2.1 KiB
status, priority, issue_id, tags, dependencies
| status | priority | issue_id | tags | dependencies | |||||
|---|---|---|---|---|---|---|---|---|---|
| pending | p2 | 181 |
|
Present-but-undated inputs treated as fresh - inflates snapshot_confidence on stale data
Problem Statement
scripts/regional-snapshot/freshness.mjs:56-59 returns "fresh" when an input payload is present but has no extractable timestamp. This is the wrong default for a confidence-scoring system. If an upstream seeder crashes and leaves an old payload with no timestamp, the snapshot will silently score it as fresh and produce high-confidence snapshots from stale data.
Findings
- Freshness evaluation defaults to "fresh" for undated-but-present inputs
- snapshot_confidence depends on input freshness
- No observability on how often inputs arrive undated
- Upstream seeder crash → stale payload with missing timestamp → scored fresh
Proposed Solutions
Option 1: Flip default to stale
Return "stale" when a payload is present but undated.

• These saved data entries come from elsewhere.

The rows of a group lie close to one hidden flat surface of 12 dimensions, which passes through zero. Surfaces can cross.
In the rows, zero is written as 128.
Some rows, each with its group after it:
[118 152 116 114 142 146 142 149 120 123 143 121 185 112 157 141 133 170
 132  91 128 147 161] | lopo
[101 169 130 113 175 126 108 112 150 145 109 134 141  59 130 120 153  88
  95 129 119  99 130] | pobon
[102 161 152 145 107 153 138 123 167  97 176 154 110 144 164 139  84 177
 135 135 127 157  66] | gel
[139 137 134 157  97 141 121 158 120 146 194 160  86 176 129 180  72 132
 117  95 124 192  87] | gel
[124 161 125 112 117 127  93 189  92 160 192  80 166 143 130  97 134 113
 143 157 134 118 115] | lopo
[129 125 108 120 195 173 170 169  89 102 106 118  92 163 133 127 103 122
 130 144 108 144 241] | bezi
[108 163 138 109 142 152 106 182 128 141 141  73 102 100 121 128  77 134
  98  96 121 114 101] | bezi
[182  92 115 124 112 141 119 136  93 171 126 103 150 128 108 131 180 117
 120 154 133 109 155] | lopo
[114 114  97 142 137  96 113 103 126  89 167 121 109 109 134 182 185 147
 128 112 155 128 112] | gel
[ 77  58 204 127  93  94 143 134  86 128  94 109  74 203 145 131 159 132
 161  96 144  78 170] | Pako
[153 164 105 105 149 130 118 133 139 118 108 137 136 105 147 129 121  72
 135 154 101 148 124] | lopo
[137 102 153 177  74 116 141 130 118 158 130 198 132 137 140 201 142  85
  82 111 163 122  39] | Pako
[ 66 161 164 109 159 110 112 165  99 135 157  94  55 121 180 189 112  43
  76 132 132 111 119] | bezi
[111 137 129 148 127 105 213 143 130  98 114 153 123 152 215 121  54 102
  67 167 151 146 168] | pobon
[109 109 125 157 157 159 210 110 122 113 120 130 129 200 118  83 133 122
 116 246  95 147 128] | gel
[128 174 141 117 145 151 135 143 107 132 226 125 123 136 102 156  74 155
 132 142 108 178 129] | gel
[ 74 135 134 150 141 155 116  80 123 128 167 155 179 162 128 107 173 185
 154 152 128 141 136] | Pako
[144 117 112 137 117 107 166 129 129  68 155 113 125 156 157 106 165 138
 172 203 142 121 142] | pobon
[ 81 129 129 102 139 136 106 106 119 126 106  74 158 129 156 143 141 132
 109 112 125 121 107] | Pako
[103 130  85 157 153  87 156 148  97  74 163 130 112 180 103 130 114  90
 131 179 143 141 109] | Pako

Pros: Safer default; forces timestamp discipline upstream Cons: May initially flag legitimate inputs as stale if some seeders never emit timestamps Effort: Small Risk: Low
Option 2: Log a warning on first undated input per run
Keep "fresh" default but emit a warning.
Pros: Visibility without behavior change Cons: Doesn't solve the underlying confidence inflation Effort: Small Risk: Low
Option 3: Metric/counter for undated proportion
Track undated_inputs / total_inputs per cron run and surface in health.
Pros: Data-driven signal Cons: Requires additional wiring; still doesn't fix the default Effort: Small Risk: Low
Recommended Action
Technical Details
scripts/regional-snapshot/freshness.mjs:56-59 - current behavior returns fresh on missing timestamp.
Acceptance Criteria
- Default for present-but-undated inputs is "stale" (not fresh)
- OR a warning is logged the first time an undated input is observed
- OR a counter tracks the proportion of undated inputs per cron run
Work Log
Resources
- PR #2940
- PR #2942